A. Employees can be Furloughed multiple times subject to each Furloughed period being a minimum of 3 weeks (please note: you will need to agree it in writing each time)

Q. What do I need to do now?

A. You will need to discuss with the worker that they are being classified as a "furloughed worker", which means they are kept on payroll rather than being laid off.  Give them a letter or email confirming this, and the date on which they are being furloughed from.  Get them to formally agree to this change in status, in writing. To qualify for the scheme, the employee must not do any work for you whilst they are furloughed.

Q. What about reduced hours working, or staff who have agreed a pay cut?

A. Furlough leave is recommended for anyone that would have otherwise been laid off or made redundant due to the impact of coronavirus on the employer’s business.

It does not help with any situations where employees had agreed to reduce their hours, or to a pay cut but where they are still required to work. There is currently no option to do a mixture of reduced hours and furlough leave.

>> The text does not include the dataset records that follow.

What can hang from each mark:
j_968: j_198 j_307 j_330
j_168: j_645
j_521: j_97 j_645
j_645: j_72 j_168 j_872
j_72: j_645
j_496: j_240
j_198: j_645 j_968
j_240: j_307 j_496
j_97: j_521
j_307: j_240 j_968
j_330: j_968

Each row was made from one small tree. Brackets hold a mark, then the marks that hang from it, in the order of their numbers. Every link used is in the known rows. Write each row's tree.
(in the rows, 128 means zero)
Known rows:
(j_330 (j_968 j_198 j_307)): [109 134 171 139 109 144 105 154 169 135 110 122 114 146 150 140 123 109
 153 106  82 109 107  67 112  83 193 149 129 170 147 136]
(j_198 (j_645 j_168 j_872) (j_968 j_330)): [ 97 144 123  85 113 116 122 146 143 130  88 148 128 101 124 127 114 145
 163 145 105  53  26 116 128  90 147 158 113 178 159 132]
(j_968 j_198 j_307 j_330): [123 117 152 160 118 162 131 176 161 131  89 134 133 163 140 144 110 110
 162  90  89  77  88  83 107  82 184 135 120 192 167 142]
(j_968 (j_307 j_240) j_330): [101 122 136 131 127 140 102 197 164 149  74 136 141 152 133 156 104  96
 162  76 101  78  89 102  95  67 153 131 104 175 151 136]
(j_496 j_240): [126 124 168  68 127 126  89 160 164 132 105 114 114 106 114 133 106 114
 146 126 119  94 108 108 102 103 142 134 137 148 146 115]
(j_496 (j_240 (j_307 j_968))): [116 128 150  62 108 118  88 179 123 137  99 113 117 111 124 110 101  94
 159 123  98  83 108 124  97  72 173 148 122 136 141 103]
(j_968 j_198 j_330): [115 129 149 128 126 165 141 172 170 111  94 125 128 141 131 153 116 117
 166 107  94  80  85  95  96  98 177 140 139 194 162 130]
(j_72 (j_645 j_168)): [136 138 152  82 123 142  92 135 154 132  91 133 122 127 126 113 134 126
 140 122 136  92  89 117 126  93 144 119 129 158 162 133]
(j_240 (j_307 (j_968 j_198)) j_496): [100 143 117  99 120 146 147 161 140 116  91  99 114 145 144 137 102 109
 170  99  89  75 113  95 110  62 222 149 146 163 184 122]
(j_168 (j_645 j_72 j_872)): [ 92 113 143  73 151 106 132 156 148 124  75 136 107 145 141 153 108 154
 175 128 126  87 115 131 128 117 156 144 143 163 181 163]
(j_168 j_645): [126 150 152  92 156 141 115 148 154 137  70 137 106 124 150 127 119 116
 157 129 133 108 113 127 104 103 153 133 134 157 156 154]
(j_240 j_496): [122 146 133  69 138 137 130 138 170 119  86 108 112 124 129 148 110 117
 150 107 118  90 112  98 115  81 170 132 140 154 183 143]
(j_968 (j_198 (j_645 j_72)) j_330): [124 106 121 125 112 149 122 163 153 128  90 144 140 154 136 171  94 144
 183 108  94  71  97 112 118 106 177 181 178 173 179 121]
(j_330 (j_968 j_198 (j_307 (j_240 j_496)))): [ 73 138 140 132 127 141 110 170 191 144  95 102 121 148 145 168 106 113
 161  73  89  95 109  71 112  57 198 141 134 166 173 131]
(j_240 (j_307 (j_968 j_198 j_330)) j_496): [100 132 115 112 115 159 159 183 140 116  78 107 128 153 136 140  96 103
 182  92  75  54  82 116 101  51 228 150 135 183 190 122]
(j_307 j_240 j_968): [100 140 126  82 141 129  90 187 146 129  85 108 124 114 139 141 104 105
 175 103 102  88 101 101  82  93 154 152 119 154 149 115]
(j_330 (j_968 j_198 (j_307 j_240))): [ 79 129 160 143 116 142  87 179 182 146 104 117 123 142 147 158 114 104
 156  77  88 104 109  66 103  75 178 150 127 168 142 122]
(j_97 (j_521 j_645)): [133 181 169  93 132 116 115 110 174 136  95 135 145 108 123 148  94 131
 179 100 119  85 118  95 114  88 158 134 157 189 136 151]
(j_307 (j_240 j_496) (j_968 j_198 j_330)): [ 84 133 106 118 139 163 140 203 165 115  74  95 136 140 135 165  89 123
 191  82  83  56  70 105  88  72 203 145 136 184 192 111]
(j_198 (j_968 (j_307 j_240))): [ 94 147 124 120 117 111  89 168 144 161  89 126 121 131 146 140 106 105
 150 100 119  88 102  74 101  80 142 151 105 150 136 137]
(j_198 j_645 j_968): [132 170 114  88 110 115  95 123 136 151  92 142 114 102 144 115 105 124
 155 141 120  89  93 102 113 103 145 179 149 134 143 129]
(j_72 (j_645 j_168 j_872)): [104 134 154  71 126 121 107 134 155 122  96 135 121 129 122 121 133 146
 150 121 134  78  78 112 145  97 142 105 118 163 171 137]
(j_72 (j_645 j_872)): [106 146 144  81 118 116 107 132 146 136  92 139 125 145 132 119 118 141
 153 113 128  74 107 112 139 104 144 112 130 143 174 136]
(j_307 j_240 (j_968 (j_198 j_645) j_330)): [ 96 135 102 131 126 157  96 196 152 139  77 131 147 128 147 144  88 120
 199  93  86  64  68 115  92  92 178 174 149 169 166  96]
(j_168 (j_645 j_72)): [125 118 140  86 153 127 118 156 146 130  68 137 106 145 145 149 104 133
 170 126 130 106 127 130 112 113 157 156 151 154 167 156]
(j_968 j_330): [127 127 146  99 126 146 127 168 157 122  79 127 125 128 124 144 114 108
 156 113 102  78  85 112  96  86 157 139 124 176 159 140]
(j_97 j_521): [142 154 169  83 121 123 117 129 173 118  99 115 136 117 120 151 120 118
 168 111 111 105 116  85 111  93 155 139 142 175 135 134]
(j_496 (j_240 j_307)): [112 122 160  69 111 124  92 162 142 143 101 120 113 122 113 126 110  95
 137 111 116  93 127 114 104  74 155 132 130 142 137 114]
(j_521 j_97 (j_645 j_72 j_168 j_872)): [ 70 127 150  54 156  83 134 120 165 101 103 134 108 104 122 158  90 182
 167 121 114  49  61 107 116 103 155 136 128 170 168 156]
(j_968 j_198 (j_307 (j_240 j_496)) j_330): [ 82 121 124 151 132 159 133 192 179 135  76 118 140 167 137 175  96 117
 170  58  95  66  88  86 107  58 196 124 128 190 189 129]
(j_645 j_72 j_168 j_872): [ 98  96 152  60 133 112 126 155 155  92 107 120 112 130 115 173 121 157
 163 123 112  83  87  97 134 107 146 143 124 177 176 147]
(j_198 (j_645 j_168)): [134 143 139  75 134 138  90 132 161 129  97 146 123 103 130 132 120 121
 152 132 121 100  82 107 124  93 143 152 140 158 152 126]
(j_168 (j_645 j_872)): [ 90 143 155  79 158 121 127 148 154 129  77 139 107 129 142 132 118 136
 163 128 127  90 103 124 121 106 155 121 124 163 166 159]

Write each row's tree:
[ 94 140 121 137 113 124 104 191 146 161  70 133 135 138 140 144 101 104
 159  98 106  67  71  95  89  67 150 154  95 174 145 136]	(j_198 (j_968 (j_307 j_240) j_330))
[ 92 145 107  73 146 130 111 178 157 123  80  95 124 119 138 150  94 112
 180  92 104  77  96 107  98  78 176 143 130 149 180 119]	(j_307 (j_240 j_496) j_968)
[104 122 155  92 107 141 102 179 133 126 108 107 117 127 128 116  99 105
 165 113  92  80 108 106  93  79 194 149 136 153 144  96]	(j_496 (j_240 (j_307 (j_968 j_198))))
[ 92 144 103 127 117 123 123 183 154 157  64 121 130 143 138 152  92 112
 161  84 110  58  74  97 103  53 171 145 104 169 175 140]	(j_198 (j_968 (j_307 (j_240 j_496)) j_330))
[ 83 133 124 133 138 148 122 170 183 139  91 112 128 158 143 170 100 119
 160  59 109  87 120  69 118  68 183 127 137 169 184 128]	(j_968 j_198 (j_307 (j_240 j_496)))
[135 119 105 131  95 110 103 159 117 163  72 162 133 150 143 140  85 134
 175 117 106  62  80 110 121  89 163 194 141 149 165 141]	(j_198 (j_645 j_72) (j_968 j_307 j_330))
[106 113 151 108 105 148 113 201 132 124  94 112 129 134 121 124  96  99
 173 110  76  61  78 123  85  67 200 150 128 175 153  93]	(j_496 (j_240 (j_307 (j_968 j_198 j_330))))
[115 138 158 100 118 150  93 137 179 125 116 129 114 106 140 137 127 127
 154 134  92 109  72  91 120  91 178 168 156 167 144 117]	(j_330 (j_968 (j_198 (j_645 j_168))))
[ 99 160 157  70 157 118 114 111 177 113  98 133 104  79 129 125 101 142
 146 122 120  71  56 105  90  92 155 122 122 170 143 150]	(j_521 j_97 (j_645 j_168))
[125 140 116 126 120 160 112 171 142 128  83 137 137 128 150 128  97 123
 194 118  78  61  65 115 101  96 192 172 152 170 174 109]	(j_307 (j_968 (j_198 j_645) j_330))
[126 129 129 160 113 158 109 159 157 152  85 159 140 156 146 136 103 121
 172  89  94  77  83  92 118  82 182 152 143 174 168 126]	(j_968 (j_198 j_645) j_307 j_330)
[133 151 163  90 125 100 121 119 168 132  95 135 144 124 123 175  85 150
 190  99 114  79 132 101 120  96 162 156 175 184 152 149]	(j_97 (j_521 (j_645 j_72)))
[ 89 154 107 112 123 113 113 162 153 154  77 116 118 131 145 148  95 112
 153  87 121  76 102  78 112  62 161 145 114 150 171 139]	(j_198 (j_968 (j_307 (j_240 j_496))))
[127 105 122  95 125 137 108 160 138 106 104 129 122 126 144 150  99 151
 193 128  97  84  75 103 123 112 185 193 164 163 178 110]	(j_307 (j_968 (j_198 (j_645 j_72 j_168))))
[ 90 134 129 120 120 144 131 152 163 125  97 148 137 138 134 147 103 145
 178 105  91  55  71 106 127 100 173 147 151 178 177 125]	(j_968 (j_198 (j_645 j_872)) j_330)
[ 90 141 122 104 142 130 108 171 169 146  81 113 124 143 136 161  98 109
 155  66 117  86 116  87 119  57 165 122 120 152 178 141]	(j_968 (j_307 (j_240 j_496)))
[119 124 138 126 127 162 134 187 148 105  86 115 130 135 138 139 106 118
 190 116  78  67  67 101  87  98 196 154 129 191 169 117]	(j_307 (j_968 j_198 j_330))
[112 147 112  71 124 125 133 159 128 123  81 105 113 133 137 126 100  99
 166 101  99  80 115 112 110  54 202 149 131 144 177 133]	(j_240 (j_307 j_968) j_496)
[100 134 171  69 130  91 130 118 170 109 108 135 139 114 109 177  94 178
 193 106 116  65  91  98 146  95 156 139 151 206 160 158]	(j_97 (j_521 (j_645 j_72 j_168 j_872)))
[123 106 135  97 127 144 111 145 160 110 110 139 122 133 133 166 110 152
 171 118 111  95  95  95 130 112 167 177 175 170 175 119]	(j_968 (j_198 (j_645 j_72 j_168)))
[123 137 144 104 129 159 106 136 169 118 110 139 122 113 136 139 119 133
 156 120 113  97  81  91 124 103 163 153 156 173 157 117]	(j_968 (j_198 (j_645 j_168)))
[128 117 115  92 106 123 116 155 135 131  81 146 125 119 123 146 102 148
 172 146 110  65  50 123 115  96 149 194 144 169 164 127]	(j_198 (j_645 j_72 j_168) (j_968 j_330))
[ 89 128 144 142 133 149 100 178 171 141 101 125 128 151 144 163 108 110
 158  69 110  97 120  65 101  85 165 135 127 171 151 127]	(j_968 j_198 (j_307 j_240))
[ 94 127 119 160 120 156  95 185 165 161  78 156 151 154 147 156  96 114
 173  71  97  73  82  97 108  74 169 150 137 174 161 117]	(j_968 (j_198 j_645) (j_307 j_240) j_330)
[102 109 131  59 128 106 110 137 149 114 104 145 121 124 122 163 110 161
 170 126 115  78  86 110 147 108 144 163 146 159 176 138]	(j_198 (j_645 j_72 j_168 j_872))
[ 67 156 159  62 155  97 128 113 174 107 106 134 103  82 124 133 100 164
 154 123 113  54  44 102 109  95 152 111 109 177 155 159]	(j_521 j_97 (j_645 j_168 j_872))
[134 172 182  83 134 121 114 115 182 120 103 133 141  92 120 151 107 137
 173 110 124  85  88  97 122  82 157 128 143 205 137 148]	(j_97 (j_521 (j_645 j_168)))
[115 110 142 135 103 126  88 147 157 149 104 139 122 160 152 156 100 136
 174 101  86 100 115  86 134  95 190 190 169 148 167 127]	(j_330 (j_968 (j_198 (j_645 j_72)) j_307))
[ 87 135 127 112 137 150 104 191 154 116 100 101 127 126 147 151 102 116
 180  96  96  89 101  83  83 100 175 155 133 166 153 108]	(j_307 j_240 (j_968 j_198))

Q. What about Annual Leave during furlough?

A. HMRC has now provided (albeit only some) clarity on the question of whether or not employees can be asked to take annual leave during a period of Furlough leave.  The Employee’s Guidance now states that it is  possible to take annual leave whilst on furlough leave.  Annual leave does require the employee to receive full pay but you can claim under the JRS (job retention scheme) your 80% provided you top up the rest. 

HMRC are silent on whether an employer can compel  an employee to take annual leave whilst on furlough, thus depleting their holiday entitlement at the government’s expense.  Advice is that employers can ask employees to take annual leave, however it is a moot point and we can only watch this space.  If you do decide to do this, please ensure that you have proof (in writing) from the employee that they are happy to comply with the request.  Please remember that any industrial tribunal will always ask whether the request of the employer was reasonable in all the circumstances. HMRC have also said "during this unprecedented  time, we are keeping the policy on holiday pay during furlough under review".

IR35 Changes deferred

Medium and large private sector clients will soon be responsible for deciding the employment status of workers and whether a contract is within IR35. Previously, this was the responsibility of the intermediary (e.g. the contractor’s PSC).   However, this change has now been postponed until April 2021.